For me, the beginning of the year came and went with good intentions, but little action. Coming off a European honeymoon, diving head first into two months of hectic business projects and travel, I had my resolutions but hadn’t been able to set a routine.
I won’t lie, it’s been a bit discouraging watching the world confront their fitness resolutions head on while I’ve worked with unpredictable and cramped hotel gyms, and tried to navigate the muddied waters of restaurant menus and craft service tables. Albeit, I can’t complain TOO much. My day job kicks ass! #wearevml
Come February 22nd, it’s time for an attitude check. The first of the year is like any other “Monday”. You don’t need a specific date or a particular day to make a change and start something new. Life happens! The only thing we can control is how we react. Has 2016 started off on a less than fitness focused or balanced start? Yes. Does it determine my success for the rest of the year? Hell no.
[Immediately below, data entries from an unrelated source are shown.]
Points on a hilly landscape, in no order, each with its height.
A ball rolls from a point to the lowest of its 5 nearest points, and stops where none of them is lower. Distance is the straight distance between rows; heights are no part of it.
gur: [ 99 132 154 126 141 103 142 119 109 140 100 139 113]  h=209
Saz: [152 214 159 121 143 116 117 115 138 148 153 144  90]  h=66
Dun: [ 59 155 134 175 115 103 126 104 109 132  78 164 121]  h=312
bikav: [ 64  89 160 130  91 101 163 101  35  91 102 118 133]  h=104
motag: [ 68  89 143 123 101 100 169 118  69 125  83 118 127]  h=329
degag: [177 106  94 114 138 152 107 137 160 133 159 122 141]  h=409
dused: [ 80 124 168 130 113  86 159 107  54 102 101 129 112]  h=492
gube: [ 62  72  88 140  86 183 165 133 153 138  78 118 175]  h=357
deg: [ 88  74 129 104 118 118 183 122 103 150  87 109 134]  h=247
motuv: [191 158 117 101 151 124  94 112 136 156 164 131 101]  h=287
zub: [160 168 157  96 154  92 136 117 101 140 143 123  92]  h=240
Povab: [124 181 168 123 144  97 140 111 106 138 121 143  97]  h=77
Doz: [119  69  95  96 126 149 162 123 146 157 109 111 155]  h=552
Goge: [ 67 156 159 158 108  82 142  96  70 112  87 149 108]  h=101
nagel: [ 72 122 128 153 120 132 134 117 129 144  84 147 135]  h=87
zafaz: [ 69  84 104 150 101 169 146 134 157 131  89 133 171]  h=213
pibal: [154  74 132  73 140 100 171 118  88 144 131  91 125]  h=90
det: [114  86 160  91 129  95 174 120  63 117 122  98 125]  h=221
datas: [143 105 113 108 151 131 124 126 147 151 129 124 137]  h=337
fina: [121 214 172 141 138  98 133 109 111 135 118 154  90]  h=57
Gidu: [173 130 114 101 156 126 114 118 140 154 151 129 123]  h=330
zenog: [196  63  65 104 121 164 125 130 162 140 150 110 155]  h=542
Zil: [150  91 117  92 148 114 151 122 123 159 125 111 123]  h=199
Fata: [122  86 101 139 122 167 134 149 171 114 128 118 169]  h=463
meriv: [ 90 121 121 177 112 164 116 153 162  96 115 139 159]  h=85
bame: [199 130 116  84 151 101 117 111 115 159 157 121  99]  h=241
vutad: [ 63  60 158 106  83 123 178 112  28  92 114 104 143]  h=875
zufe: [178 137 106 153 118 142  84 182 165  81 180 106 128]  h=447
lusis: [183 203 145 102 143 109 116 110 124 157 167 134  78]  h=253
dor: [113  64 135  85 124 107 185 123  84 138 106  90 130]  h=183
pozel: [157 169 125 157 130 147  77 168 171  90 175 121 125]  h=334
fupu: [129 189 148 163 134 152  86 142 164 107 155 149 124]  h=220
vof: [ 60  98 118 144 109 127 153 118 114 150  70 140 144]  h=126
zok: [ 85 192 152 175 128 130 106 110 135 127 102 174 121]  h=413
bev: [129 138 127 171 123 155  92 173 168  86 147 126 144]  h=298
did: [103 165 148 145 136 132 114 119 137 135 109 157 126]  h=277
gada: [136 106 109 145 133 162 116 159 171 100 138 116 162]  h=364
Satud: [192 133  99 120 135 149  82 129 153 133 178 130 130]  h=361
goben: [105 178 147 189 118 151  89 166 163  76 137 146 134]  h=300
tebog: [ 78 156 136 180 121 148 105 131 153 109 107 162 149]  h=198
Vazev: [109 120 128 133 142 141 129 129 148 143 111 139 142]  h=239
veviz: [154 186 137 125 149 134  94 126 151 140 159 147 108]  h=138
fefo: [150  83  94 101 137 151 141 124 159 150 136 115 154]  h=452
Nuro: [195  89  79 134 118 154 100 167 164  98 170 105 153]  h=499
Tasu: [191 166 109 166 108 124  72 197 163  70 189  99 102]  h=498
gute: [193 100 112  76 149  98 134 112 105 163 145 110 112]  h=171
mulok: [181 215 137 119 135 131  93 113 151 153 183 137  87]  h=204
pubo: [120 146 140 125 151 123 123 123 136 142 115 148 125]  h=309
bez: [124 135 169 104 139  85 155 115  76 112 125 121 103]  h=302
tiro: [134  96 107 128 141 161 122 141 165 131 133 122 159]  h=503
Fer: [ 98 174 180 137 121  84 151 105  66 103 108 142  96]  h=219
busam: [151 148 120 126 153 143 102 132 157 138 151 140 130]  h=238
kiv: [ 74  94 115 137 117 147 147 127 141 151  84 138 155]  h=88
duz: [202  61  57 126  96 167 121 158 167  96 163  91 165]  h=586
suzik: [ 56 104 107 174  92 157 128 132 148 119  85 144 170]  h=177
sul: [133 132 144 106 151 102 144 120 107 143 120 127 107]  h=207
Lifi: [204 168 138  93 145  94 115 108 106 154 171 123  79]  h=504

For each start below, name the point where the ball stops.
vutad: Goge
deg: nagel
fupu: fina
gur: fina
gube: nagel
zenog: fina
Satud: fina

Two balls start at each pair of points below. Name the first point that both come to, or write none.
datas / sul: none
mulok / zufe: none
lusis / pubo: fina

Call two points neighbours if one is among the 5 nearest of the other. Go from one point of each pair to the other, from neighbour to neighbour, staying as low as possible. Name the highest point that can't be avoided.
Goge / fina: gur
nagel / meriv: suzik
pibal / fina: sul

Start where you are and make your plan to move forward. For me, that means manageable, short term goals to be tackled 30-days at a time. I focus on one or two things so that I be realistic in what I can accomplish with my schedule at any given time. Whatever your goals are, you have to write them down. There’s something about putting pen to paper that establishes accountability and sets determination.
Establish 3 Things:
1) Your action plan, or how your goals will come to fruition. BE SPECIFIC.
2) What you’re willing to sacrifice in order to prioritize your goal.
3) How you’ll measure success.
Personally, the next 30 days are all about nutrition. Resetting my body, my cravings and consumption habits.
1) Action Plan
- Writing out EVERY meal and breaking down each carb, protein and fat source
- Preparing a clear and efficient grocery list
- Grocery shopping on Sunday and Wednesday (is anyone else weird about left overs?)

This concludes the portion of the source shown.